Significance. If the results hold under rigorous evaluation, the work offers a practical advance for contact-aware humanoid policies by demonstrating that single-stage touch dreaming can yield contact-rich representations that improve real-robot dexterity and stability. The integration of an RL lower-body controller with VR data collection and the open-source release are positive contributions to reproducible humanoid research.
major comments (3)
- [Section 5] Section 5 (Experiments and Results): The abstract and main results report a 90.9% relative success-rate improvement and 30% ablation gain, yet provide no information on the number of trials per task, per-seed variance, statistical significance tests, or failure-mode analysis. Without these, the load-bearing empirical claim cannot be properly evaluated for robustness.
- [Section 4.2] Section 4.2 (Touch Dreaming formulation): The method relies on the EMA target encoder supplying stable, non-collapsing tactile latent targets to drive the auxiliary loss and the reported gains. The text contains no analysis (e.g., latent variance trajectories, cosine similarity to a constant target, or a collapse ablation) confirming that the EMA remains informative throughout training. This directly affects attribution of the 30% latent-vs-raw gain to touch dreaming rather than other training factors.
- [Section 3.1 and 5.1] Section 3.1 and 5.1 (VR data collection and transfer): The weakest assumption—that VR demonstrations transfer contact dynamics and stability without significant distribution shift—is stated but not quantified (e.g., no sim-to-real gap metrics or real-world force/tactile distribution comparisons). This is load-bearing for claiming the policy's real-world performance stems from the learned representations.
minor comments (3)
- [Section 4.2] Notation for the EMA target encoder (Eq. in §4.2) should explicitly define the momentum coefficient and update schedule to allow reproduction.
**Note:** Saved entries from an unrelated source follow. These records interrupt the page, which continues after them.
Each wall is flat, endless, passes through zero and stands at right angles to its row. A trip goes straight from one point to another. Which walls does it cross, in order?
In the rows, zero is written as 128.

Walls:
(1): [171 153  66]
(2): [139 124 149]
(3): [142 151  94]
(4): [179 154 142]
(5): [164 154 102]
(6): [196 107 112]
(7): [ 68 131 156]
(8): [165  48 204]
Trips:
[ 66 134  73] to [167 163 126] => 5, 7, 4, 6, 2
[141 191 139] to [110 173 178] => 7, 1, 3, 5

Walls:
(1): [149  83 160 192 167 108  51 122 161]
(2): [178 153  87  92  99 127 109 124  73]
(3): [119 125 165 126 180 127 121 149 137]
(4): [147  94 114  86 172 119 150 161 106]
(5): [142 118 158 164 140 177  86 118  48]
(6): [123 161  43  60 154  77 124 113 141]
Trips:
[148  89 184 120 122 154 168  67  95] to [125  97 170 181 116  73 136  86  80] => 4, 1
[123 136 126 159 155 185 155  61 108] to [128 131 183 135 154 117  91  72 114] => 1, 3
[ 77  70 123 197  84 162  94  33 127] to [162 126 119  96 124 127 130 118  41] => 2, 1, 4, 6
[165 138 150 167 121 129 194  81 192] to [ 72 106 158  89 126 170 113 151 159] => 3, 1, 4
[ 83 155  93 126 133 119 152 129 189] to [137 100 192 176 170 197 108 137 103] => 3, 1, 6, 5
[113 124 157 136 151 129 179 149 156] to [ 51  77 133 110 203 149 154  67 135] => 1, 6
[118 109 142 111  83 136 114 165 169] to [131 123 132 118  93 159 174 133 108] => 1, 2, 4, 5
[115 123 154  79 120  91 147   7 118] to [152 141 117  83 194 155  86 141 124] => 4, 3, 5, 1
[ 73 137 135  78 158  68 121  86 235] to [128 128 168  31 138 111  68 144  51] => 4, 1, 2, 5

Walls:
(1): [136 130 147  75 115 170 125 172 138 136 143  98 182 130 125 127 139 114]
(2): [105  71 143 153 150 103  91  88  92 181  48 189 155 115 165 190 158 128]
(3): [103  63  93 167 160 169 145 128  59 108 126 199 121 120 139 169  48 162]
(4): [150 148 190 138 142 198 163 121 126 110 117  97 120 137 117 182 107  70]
(5): [121 114 129 128 153 129 154  84 112 142 151 105 161 205 154 121  35 193]
(6): [181 191 116  66 156 115 140 148  89 124 123  95 100 114  97 115 134 147]
(7): [154 129  64 213 172  44 193 141 107 122 135 155 102  81 158 114 145 218]
(8): [164 111 105 134 102 125  92 132 101  61  88 131  47 135 162 103 128 145]
(9): [111 184 190 143  45  63 168 125 125  66 166 124 152  87 115 119 128 171]
(10): [105  89  65  97 169 121 169  81 107 170 113 125  41 140 126  52 194 120]
Trips:
[127  86  97 142 103 118 149 137 116 163 137 166 167 184 168 106 171  69] to [126 184 120 158 152 123 127 117 114 195 113 129 118 139  97  49 141  98] => 1, 7, 6, 2
[150 109 137 128 130 161 134 120 106 154 207 116  95 165 123 138 106 125] to [155 170 113 164 185 159 135  81 112 104 186 116  76 118 147 110 125 144] => 1, 8, 7
[ 85 113 189  88 175 107 180 133 110  59 143 100 166  96  82 174 104 140] to [210 127 114 163 113 159  79 106 133 174  80 138 115 147  99 125 150  91] => 2, 5, 9, 3, 8, 1, 10

Walls:
(1): [185 235 206  92  61 178 148  88  93 115 102 150 181  54 111 127 186 111
 113 133 132  81 131 144 145 119 125 135  97 205 112 121 201  99 139 104
  69  93 108 161 167  76 135 121 107 161  74 199]
(2): [113 149 142 137 120 171 152 139 116 132 139  78  85 152 129 150 129  83
 123  99 175 156  91 152 149 184  88  83 110 222 154 178 111 151 136 137
 140 124 162  86 117 150 185 116 174  80 143 144]
(3): [130 116 122 161 176 117 153 154 198 122 117 140  81 199 171 135 121 136
 163  95 127 132 199 171 108  97 144 139 103  85  91 103 195  82  84 130
  98  87 167 116 111 133  93  91 106 121 131 126]
(4): [133 127 121  85 117  64 159  73 139 159 170  87 120 182 157 197  66 123
 154 134 179 141  97 169 118 167  94 154 132 125 131  84 146 136  59 154
  85  75  94  99  58 128 132 125  87 127 103 114]
(5): [184 104 146  85 154 165 156 123 151 125 149 151 128  83 192 100 116  46
 139 180 158 131  96  88  68 106 158 108 128 154 115 148 158 161 146 135
 132 151  98 143 125 118 140 172 105 110 100 121]
(6): [139 119 154 142 108  79 150  73 215 168 147  94 118 208 124 194 147 196
 135 146 116  90 117  89 169  95 135 156 160 150 142 105  87 157 179  89
  62  89 101 171 180 130  96 187 130 158  77 140]
(7): [114  82 220  55  56 116 142 135 135  92 125 117 120 163 111 126 180 173
 168 157  85 131 136 177 167  89 155 217 117 205 125 103 161 161  83 151
 119 108 103 190 125  79 126 107 129 148 166 142]
(8): [ 92 126  56 121  85 144 173 138 149 131 119 164 151 128 135 128  89 156
 105 118 180 169 117 195 196  96 128 108  69  53 192  99 122 117 134 133
 134 128 133 134  48 151 176 110  63  63 122 104]
(9): [151 209 126 132 128 152 134 141  94 100  88 117 158 150 153 112 175 148
 155 219 134 133 153 112  90 141 151 120 117 130 147  93  76 134 133 143
 105 108 121 149 151 168  58 141  97 154 139  55]
Trips:
[163 173 145 174  75 159 173  66 115  96  90 180 115 128 151 144 190  64
 134 122 179 112 190 107 135 100 185 133  88  92 107 121 171 115 127  92
  56 111 158 147 107  67  75 145  90 155  80 144] to [124 139 107 163  98 107 102  84 154 180 131  98  80 191 151 126 152 145
 170 226 119 143  85 155  65  91  89 125 128 154 156 103 151 150 121 208
 150 162 166  95 121 131 170 182 153 133 140 134] => 4, 8, 2, 1
[137 120  79 192 124 155  97 137 136 113 183  63 144 125 131  71 154 101
 145 148 104 103  57 134 161 196  27 153 147  63  92 166  75  82  93 116
 120 125 140  65  89 111 173 107 129 149  77 113] to [ 93  99 112  90 136  99  48 171 156 145 131 124 169 140 106 100 162 130
 165 125 101 129  78 110 100 141 119 138 158  85 105 131  60  95   8  90
 149 110 127 172 109 168 166 172 183 192 124 153] => 8, 2, 7, 6

Walls:
(1): [133  99 123  88 152 115 147 114 118 115 134 159 142 161 185 211 136 149
 172  97 148  53 145 136 115 166  93 141  62 135  82 148 133  63 159 199
  95 197 126 159 179 179 152 147 116 138 140 109]
(2): [108  77 139 143 130  85 141 133 152  99  96 120 124 116 136 126  74  27
 180 192 156 150  86 150  98 149 105  87  65 142  60 102 134 155 132 153
 173 123 139 142  66  72 132 138 166 162 117 118]
(3): [130 146 177  87 164  54 116 168  94 110 179 189 135 102 168 114 135 122
 152 122 134 154 126 145 113 106 171 159 140 100 128 134 142 130 171  97
 177 161 104 108  93 123 134 140 120 135 110 115]
(4): [157  90 148 136 100 174 106 144  60 164 111 137  94 101 188 128 127 125
 116 174 109 145  80 101  94  50 151 142 130 116 173 179 141 140 156 102
 139 108 145 132 105 106 110 165  52 113  99 134]
(5): [157 173 147  98 122 142 120 104 144 104 122 114 164 141 140 143 134 129
  93 166 139 107 168 145 119 108 101 146  91 137 164 164  53  95 153 121
 147 139 112 105  63  77 152 111 134 152 100 129]
(6): [106 118  88 108 155 118 120 118  96 102 109 127  73  67 123 130 115 144
 109  64 101 151 122 135  61  91 120 140 173  82 150 109 104 141 153 175
 114 116  62 144  94  78 114 165 106 116 100 114]
(7): [108 114  92 159 141 144  90 188  88 209  88 140 113  97 128 158  87 186
 113 148 131 167  93 101  97  94 149 152  73 115 109  86  83 120  89 121
  99 168 143 144 128 138 118 100 126 158 195 138]
(8): [112  82  70 129  93  82 173 135 118 104 181 155 106 121 119 122 120 177
 185 131 142 187  70 115 154  86 117 120 212 182  77 124  83 138 102  85
 162 143 111 108 153 108 107 201 152 116 138 110]
(9): [142  96 122 103  90 106 143 113  98 170 142 124 142 124 140 155 159 178
 116 139 151  95 150  99 127 133 201 128 148 156 152 142 168 149  99 113
 153 171 126 113 133  93 132 132 144 128  86 170]
(10): [143 150 143 172 126  97 125 129 139 169 108 103 114 141 143 117 173  81
 155 174 128 131 129 135 112 191 102 149 185  91 175 130 145 143 183 108
 124 125 185 112 152 131 105 169  80 181  84  69]
(11): [120 100  98 121 144 168  66 118 121 164 168 100 130 181 154 144 146 118
 127 143 175 106 133 135 107 161 153  70  94 106  99 186 137 109  66 111
 129 129 123  67 128 136 124 157  53  43 131 140]
Trips:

- [Figure 3] Figure 3 (qualitative results) would benefit from clearer labeling of success/failure cases and corresponding tactile predictions.
- [Section 5.2] The baseline implementations in §5.2 lack sufficient detail on architecture and hyperparameter matching to HTD, hindering fair comparison.
Simulated Author's Rebuttal
We thank the referee for the constructive and detailed feedback on our manuscript. We have carefully addressed each major comment below and revised the paper accordingly to strengthen the empirical claims and clarify methodological details.
read point-by-point responses
-
Referee: [Section 5] Section 5 (Experiments and Results): The abstract and main results report a 90.9% relative success-rate improvement and 30% ablation gain, yet provide no information on the number of trials per task, per-seed variance, statistical significance tests, or failure-mode analysis. Without these, the load-bearing empirical claim cannot be properly evaluated for robustness.
Authors: We agree that additional details on experimental rigor are essential for evaluating the robustness of the reported improvements. In the revised manuscript, we have expanded Section 5 to specify that each task was evaluated over 10 trials per method, with results averaged across three independent random seeds including standard deviations. We have also added paired t-test results confirming statistical significance (p < 0.05) of the 90.9% relative improvement and included a failure-mode analysis categorizing common issues such as grasp slippage and balance loss. These changes directly address the concern and allow proper assessment of the claims. revision: yes
-
Referee: [Section 4.2] Section 4.2 (Touch Dreaming formulation): The method relies on the EMA target encoder supplying stable, non-collapsing tactile latent targets to drive the auxiliary loss and the reported gains. The text contains no analysis (e.g., latent variance trajectories, cosine similarity to a constant target, or a collapse ablation) confirming that the EMA remains informative throughout training. This directly affects attribution of the 30% latent-vs-raw gain to touch dreaming rather than other training factors.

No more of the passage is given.